When I create a new MySQL database through phpMyAdmin, I have the option to choose the collation (e.g.-default, armscii8, ascii, ... and UTF-8). The one I know is UTF-8, since I always see this in HTML source code. But what is the default collation? What are the differences between these choices, and which one should I use?
Collation tells database how to perform string matching and sorting. It should match your charset.
If you use UTF-8, the collation should be utf8_general_ci. This will sort in unicode order (case-insensitive) and it works for most languages. It also preserves ASCII and Latin1 order.
The default collation is normally latin1.
Collation is not actually the default, it's giving you the default collation as the first choice.
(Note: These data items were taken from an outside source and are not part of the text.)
Below is a small trained network, with its code and all its weights. Each question gives an input and a target symbol and asks what happens when units are switched off, that is, made to give their printed mean instead of their output.

import numpy as np


def w(rows, s, z=0):
    codes = np.array(rows[::2]) - 128.0
    scale = np.full(codes.shape[1], s)
    scale[-1] = z or s
    return codes * scale


def norm(h):
    return h / np.sqrt((h * h).mean(-1, keepdims=True) + 1e-5)


def f(y):
    return y / 2 * (1 + np.tanh(0.7978845608 * (y + 0.044715 * y**3)))


def softmax(a):
    e = np.exp(a - a.max(-1, keepdims=True))
    return e / e.sum(-1, keepdims=True)


def log_softmax(a):
    a = a - a.max(-1, keepdims=True)
    return a - np.log(np.exp(a).sum(-1, keepdims=True))


def net(x, mask):
    ids = ['αδηλξφ'.index(c) for c in x.split()]
    T = len(ids)
    res = E[ids] + P[:T]
    u = 0
    for l in range(2):
        r = norm(res)
        for j in range(3):
            rows = slice(2 * j, 2 * j + 2)
            q, k, v = (r @ M[l][rows].T for M in (Q, K, V))
            z = softmax(np.where(np.tri(T) > 0, q @ k.T / 2**0.5, -1e9)) @ v
            o = O[l][rows]
            res = res + np.where(mask[u + j], z, o[:, -1]) @ o[:, :-1]
        u += 3
        y = f(norm(res) @ A[l][:, :-1].T + A[l][:, -1])
        res = res + np.where(mask[u : u + 4], y, B[l][:, -1]) @ B[l][:, :-1]
        u += 4
    return log_softmax(norm(res)[-1] @ U[:, :-1].T + U[:, -1])


Q, K, V, O, A, B = {}, {}, {}, {}, {}, {}
E = w([
[156,146,89,39],'α',
[215,44,171,91],'δ',
[246,207,108,131],'η',
[149,155,253,157],'λ',
[169,64,120,175],'ξ',
[98,142,95,245],'φ',
],0.0052)
P = w([
[106,56,134,168],'0',
[125,56,125,166],'1',
[147,61,115,176],'2',
[164,74,115,176],'3',
[178,90,116,177],'4',
[193,114,116,169],'5',
[207,131,110,170],'6',
[224,147,104,167],'7',
[236,170,104,165],'8',
[233,173,103,150],'9',
[251,181,124,147],'10',
],0.0031)
Q[0] = w([
[86,164,176,101],'0.h1',
[79,127,95,128],'0.h1',
[168,87,74,154],'0.h2',
[6,154,157,84],'0.h2',
[78,159,153,170],'0.h3',
[44,177,101,166],'0.h3',
],0.025)
K[0] = w([
[183,78,167,90],'0.h1',
[60,82,162,64],'0.h1',
[188,143,77,172],'0.h2',
[28,63,112,68],'0.h2',
[48,146,56,153],'0.h3',
[7,163,137,122],'0.h3',
],0.017)
V[0] = w([
[112,101,219,24],'0.h1',
[67,75,121,148],'0.h1',
[10,101,151,198],'0.h2',
[166,30,169,131],'0.h2',
[109,62,134,130],'0.h3',
[216,125,187,110],'0.h3',
],0.012)
O[0] = w([
[111,152,254,94,6],'0.h1',
[71,103,113,59,112],'0.h1',
[175,93,116,255,40],'0.h2',
[204,191,176,113,168],'0.h2',
[181,103,95,160,144],'0.h3',
[172,130,227,126,212],'0.h3',
],0.0089,0.012)
A[0] = w([
[64,254,229,107,183],'0.n1',
[194,152,193,142,81],'0.n2',
[94,211,4,153,251],'0.n3',
[175,203,66,88,144],'0.n4',
],0.0082,0.0017)
B[0] = w([
[202,121,255,195,201],'0.n1',
[196,203,67,115,221],'0.n2',
[158,240,216,113,223],'0.n3',
[173,103,169,214,254],'0.n4',
],0.0078,0.005)
Q[1] = w([
[41,51,211,148],'1.h1',
[192,169,157,106],'1.h1',
[254,133,87,88],'1.h2',
[78,120,137,203],'1.h2',
[106,133,25,212],'1.h3',
[84,135,168,201],'1.h3',
],0.017)
K[1] = w([
[115,45,252,187],'1.h1',
[181,147,121,89],'1.h1',
[225,231,146,109],'1.h2',
[100,89,207,157],'1.h2',
[74,253,162,213],'1.h3',
[122,163,214,121],'1.h3',
],0.014)
V[1] = w([
[36,195,103,233],'1.h1',
[148,90,175,213],'1.h1',
[165,83,131,4],'1.h2',
[151,16,103,175],'1.h2',
[102,199,197,175],'1.h3',
[72,185,87,163],'1.h3',
],0.016)
O[1] = w([
[151,220,100,219,4],'1.h1',
[57,101,89,204,62],'1.h1',
[125,215,91,156,205],'1.h2',
[114,194,133,8,1],'1.h2',
[94,213,110,105,123],'1.h3',
[144,187,191,140,38],'1.h3',
],0.012,0.0063)
A[1] = w([
[118,199,206,42,61],'1.n1',
[170,135,127,125,145],'1.n2',
[108,107,217,122,4],'1.n3',
[8,136,173,64,217],'1.n4',
],0.017,0.00038)
B[1] = w([
[150,251,115,89,213],'1.n1',
[76,129,121,132,255],'1.n2',
[91,130,165,152,238],'1.n3',
[24,85,28,154,147],'1.n4',
],0.02,0.0043)
U = w([
[11,132,99,101,76],'α',
[155,207,174,67,185],'δ',
[173,31,113,59,115],'η',
[123,80,254,177,206],'λ',
[171,169,70,226,200],'ξ',
[85,78,139,105,7],'φ',
],0.011,0.0019)

Each question gives the input, a string of symbols that net reads in full, and the target symbol t.
The units are the heads (2 rows each of Q, K, V and O) and the neurons (one row each of A and B). Each row of codes is followed by its name. A weight is (code - 128) times the scale printed after its matrix; where a second scale follows, it is the last column's (O, A, B and U).
mask holds one flag per unit, layer by layer, with each layer's heads first. A switched-off unit (its flag False) gives its mean, the last column of its rows in O or B, instead of its output. The means were averaged over made-up inputs and are rounded, as every weight is.
A unit's drop is (log p(t) with every unit on - log p(t) with that unit switched off) / (log p(t) with every unit on - log p(t) with every unit switched off).
The circuit of an input: a set's keep is (log p(t) with only the set's units on - log p(t) with every unit switched off) / (log p(t) with every unit on - log p(t) with every unit switched off). Starting from the 12 units with the biggest drops (on a tie, the unit counted first), units are removed one at a time, each time the one whose removal leaves the highest keep (on an exact tie, the one counted first), for as long as the keep stays at least 0.8.
circuit, biggest first: the units of the circuit, biggest drop first
unit that matters most: the unit with the biggest drop
k most important neurons: the k neurons with the biggest drops, biggest first
heads that matter: for each layer, one digit per head in row order, 1 if its drop is at least 0.15 and else 0, layers parted by /
drop when u is switched off: that unit's drop, to one decimal
input α α δ, target δ: circuit, biggest first -> [1.n1 0.h1]
input φ ξ α, target ξ: 2 most important neurons -> [0.n3 1.n1]
input λ ξ ξ δ λ δ λ, target λ: 2 most important neurons -> [0.n2 1.n3]
input η λ λ λ λ, target ξ: circuit, biggest first -> [0.h1 1.h1]
input δ λ λ ξ λ φ φ α η λ δ, target η: unit that matters most -> 0.h2
input α η α, target α: circuit, biggest first -> [0.h2 1.n4 0.h3]
input λ δ α δ λ λ α, target λ: heads that matter -> 100 / 100
input λ η ξ ξ φ ξ λ ξ, target δ: circuit, biggest first -> [0.h2 1.n1]
input λ δ α η α λ α α, target η: heads that matter -> 001 / 001
input λ η η, target λ: circuit, biggest first -> [1.h2 1.h1 0.h3]
input λ λ λ η α, target α: circuit, biggest first -> [0.h2 0.h3 1.n4]
input λ δ φ δ α δ λ, target λ: 2 most important neurons -> [1.n3 0.n1]
input ξ λ φ α ξ η λ ξ ξ, target δ: circuit, biggest first -> [1.n1 0.h2]
input ξ λ λ δ α α λ η δ φ, target δ: heads that matter -> 011 / 000
input η η λ δ ξ λ, target η: 2 most important neurons -> [0.n3 0.n2]
input λ ξ λ λ α η δ λ, target η: unit that matters most -> 0.n3
input δ λ λ δ, target λ: circuit, biggest first -> [0.h1 0.h2]
input η λ α ξ α ξ λ η, target η: heads that matter -> 010 / 101
input φ α λ, target ξ: heads that matter -> 011 / 100
input φ α λ λ δ λ η α, target η: unit that matters most -> 1.h3
input α δ λ ξ, target η: heads that matter -> 100 / 100
input λ φ δ, target ξ: heads that matter -> 010 / 100
input λ ξ δ δ δ η φ λ φ, target δ: heads that matter -> 010 / 000
input λ α λ η, target λ: heads that matter -> 111 / 110
input δ δ δ, target δ: drop when 1.n1 is switched off -> 0.9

What we're talking about is collation, or the character set that your database will use in its text types. Your default option is usually based on regional settings, so unless you're planning to globalize, that's usually peachy-keen.
Collations also determine case and accent sensitivity (i.e.-Is 'Big' == 'big'? With a CI, it is). Check out the MySQL list for all the options.
Short answer: always use utf8mb4 (specifically utf8mb4_unicode_ci) when dealing with collation in MySql & MariaDB.
Long answer:
MySQL’s utf8 encoding is awkwardly named, as it’s different from proper UTF-8 encoding. It doesn’t offer full Unicode support, which can lead to data loss or security vulnerabilities.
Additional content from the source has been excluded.